[Stored items]
· · · · ·
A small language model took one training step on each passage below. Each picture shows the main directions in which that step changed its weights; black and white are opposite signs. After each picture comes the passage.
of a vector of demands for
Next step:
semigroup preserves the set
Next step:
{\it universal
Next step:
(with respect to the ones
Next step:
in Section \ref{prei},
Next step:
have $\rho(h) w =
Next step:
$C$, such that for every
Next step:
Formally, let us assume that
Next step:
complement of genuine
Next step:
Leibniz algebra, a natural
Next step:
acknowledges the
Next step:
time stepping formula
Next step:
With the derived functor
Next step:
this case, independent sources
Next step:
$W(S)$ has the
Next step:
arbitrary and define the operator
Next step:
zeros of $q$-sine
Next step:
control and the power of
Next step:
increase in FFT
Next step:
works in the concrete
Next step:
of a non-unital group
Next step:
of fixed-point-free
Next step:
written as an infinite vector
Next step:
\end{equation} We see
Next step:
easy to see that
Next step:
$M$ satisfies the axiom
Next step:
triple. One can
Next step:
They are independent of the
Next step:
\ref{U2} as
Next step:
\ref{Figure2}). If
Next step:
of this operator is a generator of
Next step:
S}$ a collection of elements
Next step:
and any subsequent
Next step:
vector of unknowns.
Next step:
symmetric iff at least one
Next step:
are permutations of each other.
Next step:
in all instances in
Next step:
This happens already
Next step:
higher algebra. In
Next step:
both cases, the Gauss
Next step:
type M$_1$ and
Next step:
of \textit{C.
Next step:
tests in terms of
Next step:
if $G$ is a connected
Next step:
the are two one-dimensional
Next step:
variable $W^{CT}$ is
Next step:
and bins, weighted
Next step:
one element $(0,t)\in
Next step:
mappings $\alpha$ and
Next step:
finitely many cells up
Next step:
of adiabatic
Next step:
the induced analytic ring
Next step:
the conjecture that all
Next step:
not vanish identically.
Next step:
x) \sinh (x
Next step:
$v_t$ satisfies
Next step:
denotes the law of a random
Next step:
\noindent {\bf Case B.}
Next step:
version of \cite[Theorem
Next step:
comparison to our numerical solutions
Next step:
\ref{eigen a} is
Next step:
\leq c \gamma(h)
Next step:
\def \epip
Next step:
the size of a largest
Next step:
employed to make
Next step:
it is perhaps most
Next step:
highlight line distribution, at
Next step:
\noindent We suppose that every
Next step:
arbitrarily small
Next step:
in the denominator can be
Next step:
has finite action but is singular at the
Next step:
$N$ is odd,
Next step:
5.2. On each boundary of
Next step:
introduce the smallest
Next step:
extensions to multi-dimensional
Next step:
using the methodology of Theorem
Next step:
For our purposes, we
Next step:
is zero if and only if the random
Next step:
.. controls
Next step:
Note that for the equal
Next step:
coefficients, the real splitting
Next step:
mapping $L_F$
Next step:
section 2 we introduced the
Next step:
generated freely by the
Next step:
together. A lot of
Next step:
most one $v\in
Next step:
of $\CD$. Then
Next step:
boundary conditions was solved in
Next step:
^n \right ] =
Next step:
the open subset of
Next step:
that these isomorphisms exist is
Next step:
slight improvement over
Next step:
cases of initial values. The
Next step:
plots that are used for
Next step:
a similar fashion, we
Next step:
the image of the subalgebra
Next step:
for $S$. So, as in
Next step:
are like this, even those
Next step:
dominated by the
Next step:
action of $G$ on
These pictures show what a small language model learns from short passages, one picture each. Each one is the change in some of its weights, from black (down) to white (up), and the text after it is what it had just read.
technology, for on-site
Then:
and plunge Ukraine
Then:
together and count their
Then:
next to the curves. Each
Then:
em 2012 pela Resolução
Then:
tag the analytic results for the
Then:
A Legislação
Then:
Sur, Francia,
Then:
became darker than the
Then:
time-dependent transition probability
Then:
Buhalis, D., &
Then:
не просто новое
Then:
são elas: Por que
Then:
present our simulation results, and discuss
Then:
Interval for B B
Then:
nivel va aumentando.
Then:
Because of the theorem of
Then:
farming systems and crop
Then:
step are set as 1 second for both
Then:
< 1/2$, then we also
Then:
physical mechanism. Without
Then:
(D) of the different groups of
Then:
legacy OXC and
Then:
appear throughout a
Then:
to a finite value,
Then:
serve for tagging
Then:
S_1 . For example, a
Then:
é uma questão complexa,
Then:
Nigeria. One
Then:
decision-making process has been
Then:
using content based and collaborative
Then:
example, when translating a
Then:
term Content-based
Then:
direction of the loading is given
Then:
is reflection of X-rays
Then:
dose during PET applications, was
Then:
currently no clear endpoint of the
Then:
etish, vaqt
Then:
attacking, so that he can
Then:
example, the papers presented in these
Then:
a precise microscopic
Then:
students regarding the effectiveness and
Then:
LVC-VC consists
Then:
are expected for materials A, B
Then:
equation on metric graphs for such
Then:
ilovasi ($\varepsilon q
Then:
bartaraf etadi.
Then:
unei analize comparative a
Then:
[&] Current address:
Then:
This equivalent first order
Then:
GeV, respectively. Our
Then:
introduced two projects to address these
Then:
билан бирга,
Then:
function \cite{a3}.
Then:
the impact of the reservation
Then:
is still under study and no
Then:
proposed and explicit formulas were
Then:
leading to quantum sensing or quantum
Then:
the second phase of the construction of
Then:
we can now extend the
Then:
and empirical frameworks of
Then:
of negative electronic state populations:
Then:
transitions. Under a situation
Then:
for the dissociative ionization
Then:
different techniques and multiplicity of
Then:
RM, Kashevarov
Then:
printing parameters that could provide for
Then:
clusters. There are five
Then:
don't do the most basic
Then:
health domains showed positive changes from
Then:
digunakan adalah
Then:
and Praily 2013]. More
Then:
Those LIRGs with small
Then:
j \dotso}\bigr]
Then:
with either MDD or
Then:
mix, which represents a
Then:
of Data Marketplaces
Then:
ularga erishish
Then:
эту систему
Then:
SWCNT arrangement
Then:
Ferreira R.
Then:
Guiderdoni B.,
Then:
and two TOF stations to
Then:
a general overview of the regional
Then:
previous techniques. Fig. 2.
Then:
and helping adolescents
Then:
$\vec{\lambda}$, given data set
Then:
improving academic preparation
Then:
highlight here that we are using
· · · · ·
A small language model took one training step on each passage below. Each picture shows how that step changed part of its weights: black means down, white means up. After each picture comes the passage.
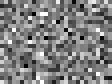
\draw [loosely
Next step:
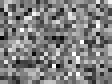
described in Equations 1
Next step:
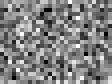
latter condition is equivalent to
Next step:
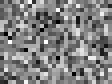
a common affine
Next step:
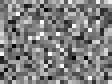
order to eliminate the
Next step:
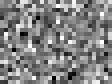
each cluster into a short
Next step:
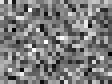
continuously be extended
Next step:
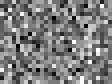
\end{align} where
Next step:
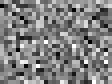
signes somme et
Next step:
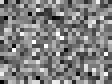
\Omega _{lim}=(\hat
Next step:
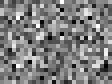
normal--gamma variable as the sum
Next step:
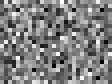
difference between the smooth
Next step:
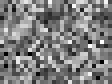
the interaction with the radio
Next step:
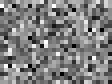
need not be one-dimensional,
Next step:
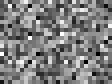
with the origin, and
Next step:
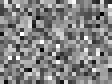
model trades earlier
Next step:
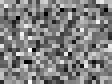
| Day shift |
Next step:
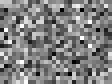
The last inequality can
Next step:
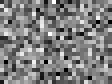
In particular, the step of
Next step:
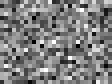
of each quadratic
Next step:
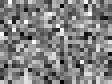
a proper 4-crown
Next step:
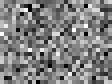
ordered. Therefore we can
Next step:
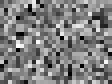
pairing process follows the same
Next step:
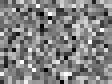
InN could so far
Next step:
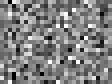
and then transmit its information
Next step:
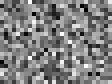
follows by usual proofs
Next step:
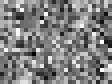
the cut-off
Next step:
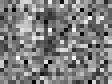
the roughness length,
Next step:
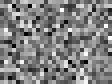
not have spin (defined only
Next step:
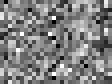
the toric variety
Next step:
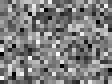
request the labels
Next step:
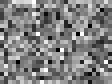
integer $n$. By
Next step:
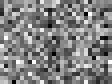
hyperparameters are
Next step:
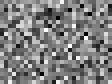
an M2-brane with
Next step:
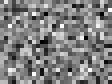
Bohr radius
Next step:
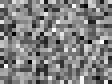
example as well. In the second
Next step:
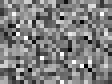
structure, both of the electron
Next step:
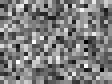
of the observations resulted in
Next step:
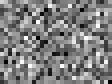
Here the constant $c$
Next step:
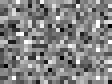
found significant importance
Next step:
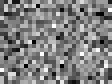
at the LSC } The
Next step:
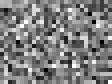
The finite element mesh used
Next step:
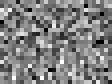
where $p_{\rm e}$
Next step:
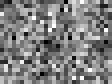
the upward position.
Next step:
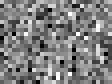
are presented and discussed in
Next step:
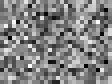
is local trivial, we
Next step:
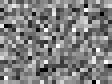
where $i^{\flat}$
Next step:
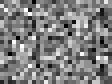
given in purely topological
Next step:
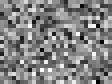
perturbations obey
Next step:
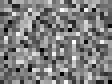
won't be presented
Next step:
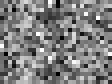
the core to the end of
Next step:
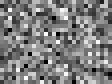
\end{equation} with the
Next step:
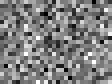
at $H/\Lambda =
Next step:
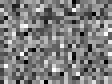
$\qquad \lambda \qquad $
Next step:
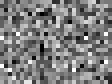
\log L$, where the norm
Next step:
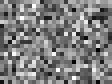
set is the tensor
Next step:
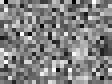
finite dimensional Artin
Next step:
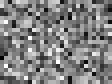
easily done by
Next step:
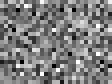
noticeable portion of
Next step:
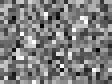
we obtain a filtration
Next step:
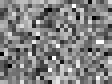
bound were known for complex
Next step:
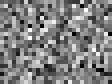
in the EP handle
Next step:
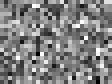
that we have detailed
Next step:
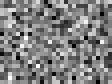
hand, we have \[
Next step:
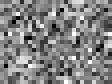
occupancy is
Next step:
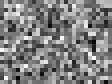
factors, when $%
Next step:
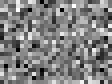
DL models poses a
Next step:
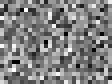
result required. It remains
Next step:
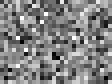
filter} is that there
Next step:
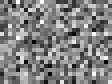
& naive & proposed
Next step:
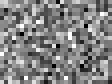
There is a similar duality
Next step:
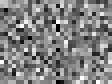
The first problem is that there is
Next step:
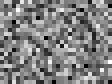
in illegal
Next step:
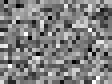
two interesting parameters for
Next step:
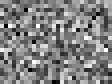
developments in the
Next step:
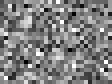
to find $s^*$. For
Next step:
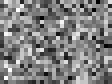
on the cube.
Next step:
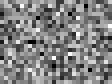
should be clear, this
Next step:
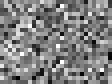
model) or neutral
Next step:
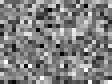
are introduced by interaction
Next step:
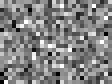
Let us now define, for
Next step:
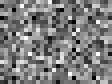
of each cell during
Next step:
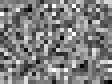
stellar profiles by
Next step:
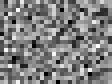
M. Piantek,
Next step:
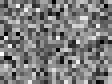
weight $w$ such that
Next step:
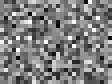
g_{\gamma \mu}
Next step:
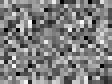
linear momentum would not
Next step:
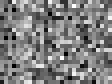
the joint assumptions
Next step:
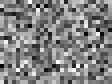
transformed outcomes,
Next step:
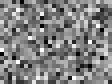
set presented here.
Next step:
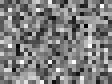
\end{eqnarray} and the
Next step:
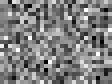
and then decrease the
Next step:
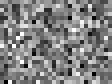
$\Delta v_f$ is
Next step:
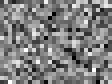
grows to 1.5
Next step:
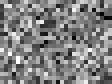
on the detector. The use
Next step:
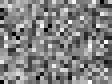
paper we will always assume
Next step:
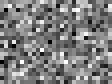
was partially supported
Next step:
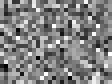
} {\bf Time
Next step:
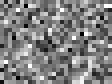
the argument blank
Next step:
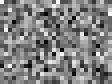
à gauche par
· · · · ·
Task instructions>
How many lines in the data above contain the string "down"? Reply with only the number.

Response to this exercise>
2